Reputation: 109
Im trying to retrieve only the max values (including the multi index values) from a pandas dataframe that has multiple indexes. The dataframe I have is generated via a groupby and column selection ('tOfmAJyI') like this:
df.groupby('id')['tOfmAJyI'].value_counts()
Out[4]:
id tOfmAJyI
3 mlNXN 4
SSvEP 2
hCIpw 2
5 SSvEP 2
hCIpw 1
mlNXN 1
11 mlNXN 2
SSvEP 1
...
What I would like to achieve is to get the max values including their corresponding index values.

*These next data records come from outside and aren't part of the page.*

Below are the code and all the weights of a small trained network. Each question names an input and a class and asks about switching units off, where a switched-off unit gives its printed mean instead of its output.

import numpy as np


def w(rows, s, z=0):
    codes = np.array(rows[::2]) - 128.0
    scale = np.full(codes.shape[1], s)
    scale[-1] = z or s
    return codes * scale


def norm(h):
    return h / np.sqrt((h * h).mean(-1, keepdims=True) + 1e-5)


def f(y):
    return np.maximum(y, 0)


def log_softmax(a):
    a = a - a.max(-1, keepdims=True)
    return a - np.log(np.exp(a).sum(-1, keepdims=True))


def net(x, mask):
    res = np.array(x, float).reshape(1, 8) / 4 @ E
    u = 0
    for l in range(2):
        y = f(norm(res) @ A[l][:, :-1].T + A[l][:, -1])
        res = res + np.where(mask[u : u + 16], y, B[l][:, -1]) @ B[l][:, :-1]
        u += 16
    return log_softmax(norm(res)[-1] @ U[:, :-1].T + U[:, -1])


A, B = {}, {}
E = w([
[93,107,123,18],'x0',
[204,133,216,89],'x1',
[3,131,250,170],'x2',
[126,128,129,126],'x3',
[130,127,124,129],'x4',
[128,126,126,129],'x5',
[135,14,137,151],'x6',
[124,129,129,124],'x7',
],0.0042)
A[0] = w([
[77,114,107,147,121],'0.n1',
[140,185,112,109,61],'0.n2',
[161,158,139,193,21],'0.n3',
[103,192,141,69,113],'0.n4',
[199,101,214,96,130],'0.n5',
[112,47,137,94,119],'0.n6',
[143,186,121,144,127],'0.n7',
[56,143,218,166,181],'0.n8',
[108,62,129,69,129],'0.n9',
[205,146,230,73,84],'0.n10',
[179,137,210,110,52],'0.n11',
[190,144,87,162,92],'0.n12',
[170,137,143,215,4],'0.n13',
[90,125,119,2,48],'0.n14',
[108,212,125,57,60],'0.n15',
[120,223,127,131,102],'0.n16',
],0.0098,0.0033)
B[0] = w([
[115,150,85,87,167],'0.n1',
[140,74,113,147,155],'0.n2',
[141,193,136,135,158],'0.n3',
[161,78,116,178,179],'0.n4',
[113,131,76,146,207],'0.n5',
[179,110,127,185,177],'0.n6',
[135,98,146,151,170],'0.n7',
[181,116,127,81,253],'0.n8',
[150,135,136,190,178],'0.n9',
[57,114,81,138,214],'0.n10',
[89,140,69,130,178],'0.n11',
[147,133,156,87,182],'0.n12',
[159,192,153,175,165],'0.n13',
[170,255,167,171,185],'0.n14',
[145,70,134,191,179],'0.n15',
[132,29,127,147,184],'0.n16',
],0.0091,0.0061)
A[1] = w([
[1,131,218,156,177],'1.n1',
[144,180,129,181,106],'1.n2',
[167,117,84,139,122],'1.n3',
[144,129,34,139,168],'1.n4',
[130,82,101,88,120],'1.n5',
[38,116,109,164,169],'1.n6',
[180,172,141,207,66],'1.n7',
[218,115,187,136,131],'1.n8',
[48,127,254,198,253],'1.n9',
[61,130,201,107,72],'1.n10',
[76,128,87,146,83],'1.n11',
[132,60,102,57,166],'1.n12',
[190,111,121,74,104],'1.n13',
[50,148,45,134,100],'1.n14',
[116,86,129,173,35],'1.n15',
[54,76,213,69,96],'1.n16',
],0.0075,0.0028)
B[1] = w([
[172,193,92,73,152],'1.n1',
[84,148,160,110,203],'1.n2',
[98,101,158,111,215],'1.n3',
[95,144,190,65,255],'1.n4',
[113,168,183,129,156],'1.n5',
[143,134,72,80,179],'1.n6',
[69,154,169,169,245],'1.n7',
[2,99,117,100,229],'1.n8',
[229,172,80,105,208],'1.n9',
[223,136,89,67,136],'1.n10',
[101,138,86,120,155],'1.n11',
[80,204,203,138,172],'1.n12',
[107,126,208,87,162],'1.n13',
[17,117,120,88,176],'1.n14',
[118,79,106,146,161],'1.n15',
[183,114,147,79,147],'1.n16',
],0.0053,0.005)
U = w([
[159,219,167,208,159],'0',
[249,123,148,2,133],'1',
[165,21,107,214,99],'2',
[26,135,16,79,5],'3',
[86,106,155,143,214],'4',
[92,112,166,136,171],'5',
[96,115,166,132,149],'6',
[90,108,159,149,69],'7',
],0.0094,0.0024)

Each question gives the input, the list of numbers given to net, and the class t.
The units are the neurons (one row each of A and B). Each row of codes is followed by its name. A weight is (code - 128) times the scale printed after its matrix; where a second scale follows, it is the last column's (A, B and U).
mask holds one flag per neuron, layer by layer. A switched-off neuron (its flag False) gives its mean, the last column of its row in B, instead of its output. The means were averaged over made-up inputs and are rounded, as every weight is.
A unit's drop is (log p(t) with every unit on - log p(t) with that unit switched off) / (log p(t) with every unit on - log p(t) with every unit switched off).
The circuit of an input: a set's keep is (log p(t) with only the set's units on - log p(t) with every unit switched off) / (log p(t) with every unit on - log p(t) with every unit switched off). Starting from the 12 units with the biggest drops (on a tie, the unit counted first), units are removed one at a time, each time the one whose removal leaves the highest keep (on an exact tie, the one counted first), for as long as the keep stays at least 0.8.
circuit, biggest first: the units of the circuit, biggest drop first
most important unit: the unit with the biggest drop
top k neurons: the k neurons with the biggest drops, biggest first
top k neurons in layer l: the k neurons of layer l with the biggest drops, biggest first
input [7,-1,6,-4,7,-2,7,-5], class 0: circuit, biggest first	[0.n9; 0.n14; 1.n9]
input [-4,-2,-6,2,-4,-3,6,-1], class 1: circuit, biggest first	[0.n12; 0.n10]
input [-5,-6,1,4,0,3,-6,1], class 2: top 4 neurons	[0.n16; 0.n7; 0.n14; 0.n10]
input [-4,4,-7,-8,-7,5,-8,-3], class 2: most important unit	0.n16
input [-2,-5,-8,1,-3,4,0,7], class 1: top 2 neurons in layer 0	[0.n10; 0.n12]
input [3,8,-6,-8,6,7,-2,6], class 3: circuit, biggest first	[0.n10; 0.n8]
input [-2,-8,8,-4,1,6,-7,-1], class 1: top 2 neurons	[0.n5; 0.n10]
input [2,8,-5,8,7,-2,-5,0], class 3: circuit, biggest first	[0.n10; 0.n8]
input [8,-6,6,2,-3,1,-8,6], class 0: circuit, biggest first	[0.n14; 0.n15; 1.n9]
input [-3,-6,2,-3,1,1,-8,-7], class 2: top 2 neurons	[0.n16; 0.n10]
input [8,6,4,-1,-2,8,-7,5], class 0: circuit, biggest first	[0.n14; 0.n4]
input [-5,-6,-7,-5,7,4,-1,6], class 1: top 2 neurons	[0.n12; 0.n10]
input [-1,6,7,-5,2,6,2,6], class 1: top 2 neurons	[1.n16; 0.n1]
input [3,-7,8,-8,7,-5,-8,-7], class 1: top 2 neurons	[0.n5; 0.n10]
input [0,-4,-5,-7,-5,-2,-4,-1], class 5: top 2 neurons in layer 1	[1.n9; 1.n12]
input [7,-6,-8,-3,7,7,-7,-4], class 1: top 2 neurons	[0.n10; 0.n5]
input [5,-3,-1,-3,-1,-2,-7,-5], class 2: circuit, biggest first	[0.n15; 0.n4]
input [7,-6,-4,0,-3,8,8,-6], class 2: circuit, biggest first	[0.n6; 0.n9]
input [5,-1,7,6,4,2,-8,4], class 2: top 2 neurons in layer 0	[0.n15; 0.n4]
input [-5,8,1,7,8,1,-6,-7], class 3: circuit, biggest first	[0.n10; 0.n11]
input [6,3,4,1,-8,4,8,-1], class 2: circuit, biggest first	[0.n6; 1.n4]
input [8,8,-5,7,-8,8,0,4], class 0: top 2 neurons	[0.n14; 0.n9]
input [-2,-2,-2,-7,-5,3,-2,2], class 5: most important unit	0.n12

So something like:
id tOfmAJyI
3 mlNXN 4
5 SSvEP 2
11 mlNXN 2
...
Any ideas how I can achieve this? I was able to get the id and max value but I'm still trying to get the corresponding value of 'tOfmAJyI'.
Upvotes: 11
Views: 8281
Reputation: 1776
If you don't have previously sorted values, I think the best general answer is this variation of the one by ffggk which avoids duplicate index.

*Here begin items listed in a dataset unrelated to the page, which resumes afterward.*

In the rows, zero is written as 128.
Each row of numbers stands for one element and depends on some of the facts below. Use the named rows to name the rest.

There are 5 kinds of fact about the elements: studro, datre, fudribes, dagra, klifim.
baflur studro:zipiplan datre:426 dagra:flepodul,sebri klifim:576
balu studro:tralok datre:426 fudribes:kludra dagra:maner klifim:792
begrim datre:936 dagra:klusku,maner klifim:427
beplu studro:golal,zapun datre:936 fudribes:fogin dagra:pluflal klifim:792
bimemok datre:426 dagra:klusku,stetuk,vavor klifim:71
biram studro:muzir datre:426 dagra:plopim,plebrul klifim:792
birun datre:936 fudribes:daragil klifim:427
bratros studro:dadra datre:936 fudribes:zitik dagra:safo klifim:427
bravil studro:vatok,stinus,lostun datre:426 klifim:427
brepimis studro:keke,sebri,feflu,zipas datre:936 dagra:gisek klifim:792
bresken datre:426 dagra:vupo klifim:427
brodri studro:sobres datre:936 klifim:792
brudren datre:426 dagra:vupo,reri,tuvas klifim:427
brukur studro:gromo datre:936 fudribes:saklom klifim:427
dadra studro:klofas,labrover,trivum datre:936 klifim:453
dadu datre:426 dagra:drumi klifim:453
dagak datre:936 fudribes:plifla,dadra klifim:71
dagek datre:426 klifim:453
daragil datre:936 fudribes:grimuk,dagak,dadra klifim:996
dasus studro:beplu datre:936 fudribes:dagak dagra:flevuk klifim:427
destam studro:dagek datre:426 dagra:gebrafla klifim:576
dreklam datre:426 fudribes:druzus klifim:453
dretel studro:laskoste,pluskal,begrim datre:426 fudribes:stonalom dagra:bimemok,gromo,kistusta klifim:71
driklan datre:936 fudribes:kliskal dagra:feflu klifim:427
drobol datre:426 dagra:nibrusuk,plebrul klifim:71
drovuder datre:936 fudribes:lestuk klifim:453
druber datre:426 dagra:flemes,staplel klifim:71
drumi datre:426 dagra:dustenu,soklek klifim:427
druzus studro:pluskal datre:936 fudribes:grimuk klifim:453
dubregri datre:426 dagra:vedutu,funo klifim:453
dudi datre:426 fudribes:dreklam klifim:792
dugre datre:426 dagra:plapus klifim:996
dustenu datre:426 dagra:vupo,motus klifim:427
dusti datre:426 dagra:stegok klifim:427
dutra datre:426 fudribes:giga klifim:427
fabim datre:936 fudribes:stebre klifim:576
faso datre:936 dagra:kugim klifim:792
feflu studro:vedruk,nibrusuk datre:426 dagra:pluskal klifim:427
feplokluk studro:tudun datre:426 fudribes:pluflal,vegrago dagra:grezu,fogin klifim:453
fevik datre:936 fudribes:supam klifim:453
fidres datre:426 dagra:lipek klifim:427
figro studro:stebre,kogros,grimuk,fidres datre:936 dagra:kitom,gebrafla,fliflivur klifim:427
fimu datre:426 klifim:792
flaskom datre:426 fudribes:plapus klifim:427
flemes datre:426 dagra:petrak,motus klifim:427
flepodul datre:426 dagra:fliflivur klifim:453
flevuk studro:togofen datre:936 dagra:pluskal,plebrul klifim:71
fliflivur studro:laskoste,pagi datre:936 klifim:71
fligra studro:tifak,nibrusuk datre:936 fudribes:stetuk dagra:tafla,bresken,gebrafla klifim:996
flitos studro:keke,maner,riram datre:426 dagra:keke,reri,ladas klifim:453
flobrer datre:426 dagra:druzus,maner klifim:71
fludul studro:nabok datre:426 dagra:grigil,fliflivur,brodri klifim:427
fogin studro:talu,vutok,stunar,flaskom datre:936 klifim:427
fufeta studro:flevuk datre:426 dagra:tafla,staplel klifim:427
funo datre:426 dagra:saklom klifim:514
fusko datre:936 fudribes:driklan dagra:dustenu,grezu,skanago klifim:453
gebrafla datre:426 dagra:golal,pluskal klifim:427
geplus studro:tibe,grupum datre:426 dagra:fliflivur klifim:792
giga studro:skuzik,vedutu,grafla datre:426 fudribes:klusku dagra:tralok klifim:427
giladrim datre:936 fudribes:plifla klifim:427
gisek studro:grafla datre:936 fudribes:birun dagra:stetuk klifim:427
gisem datre:426 klifim:453
godokil studro:giga datre:426 fudribes:supam,fevik dagra:talu klifim:427
golal studro:dreklam,tubo datre:426 dagra:vupo,klusku klifim:792
goril datre:936 dagra:tafla klifim:453
grabo studro:keke datre:936 fudribes:fevik dagra:giladrim klifim:996
grafla studro:skidu datre:936 klifim:427
grezu studro:treve datre:426 dagra:dusti klifim:427
grigil datre:426 fudribes:grimuk dagra:vedutu klifim:427
grimuk datre:426 fudribes:kludra dagra:feplokluk,zitik klifim:427
grivus studro:lestuk,vuka datre:936 dagra:safo,plifla klifim:427
grobril studro:drobol datre:426 dagra:flitos,pevesto klifim:427
gromo studro:flaskom,tubo datre:936 dagra:dutra,togri,ketam klifim:514
grufatru studro:feplokluk datre:936 fudribes:brukur,kludra dagra:maner klifim:792
grukedru studro:riza,dreklam,feplokluk datre:936 fudribes:fufeta,fevik dagra:motus,stepo klifim:427
grupum datre:936 dagra:zalitu klifim:453
keke studro:nivates,ladas datre:426 klifim:427
kesi datre:426 fudribes:grezu dagra:mifum klifim:792
ketam studro:meron,treve datre:426 dagra:fliflivur klifim:427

df.groupby(level=0, group_keys=False).nlargest(1)
Example:
>> df
id tOfmAJyI
3 mlNXN 4
SSvEP 2
hCIpw 2
5 SSvEP 2
hCIpw 1
mlNXN 1
11 mlNXN 2
SSvEP 1
Name: val, dtype: int64
>> df.groupby(level=0, group_keys=False).nlargest(1)
id tOfmAJyI
3 mlNXN 4
5 SSvEP 2
11 mlNXN 2
Name: val, dtype: int64
Upvotes: 0
Reputation: 174
I had a similar question and I don't think currently this question has a good answer.
My solution was this, I think it's cleaner:
df.groupby(level=0).nlargest(1)
this keeps the multiindex object and doesn't need a lambda function
Upvotes: 0
Reputation: 41
I can't understand why the practical solution for this problem isn't mentioned anywhere!?
Just do this:
For DataFrame DF with Keys KEY1,KEY2 where you want the max value for every KEY1, including KEY2:
DF.groupby('KEY1').apply(lambda x: x.max())
And you'll get the maximum for each KEY1 INCLUDING the Information which KEY2 holds the maximum, relative to each KEY1.
Upvotes: 4
Reputation: 323396
groupby
+ head
df.groupby(level=0).head(1)
Out[1882]:
id tOfmAJyI
3 mlNXN 4
5 SSvEP 2
11 mlNXN 2
Name: V, dtype: int64
Or
df.loc[df.groupby(level=0).idxmax()]
Out[1888]:
id tOfmAJyI
3 mlNXN 4
5 SSvEP 2
11 mlNXN 2
Name: V, dtype: int64
Upvotes: 11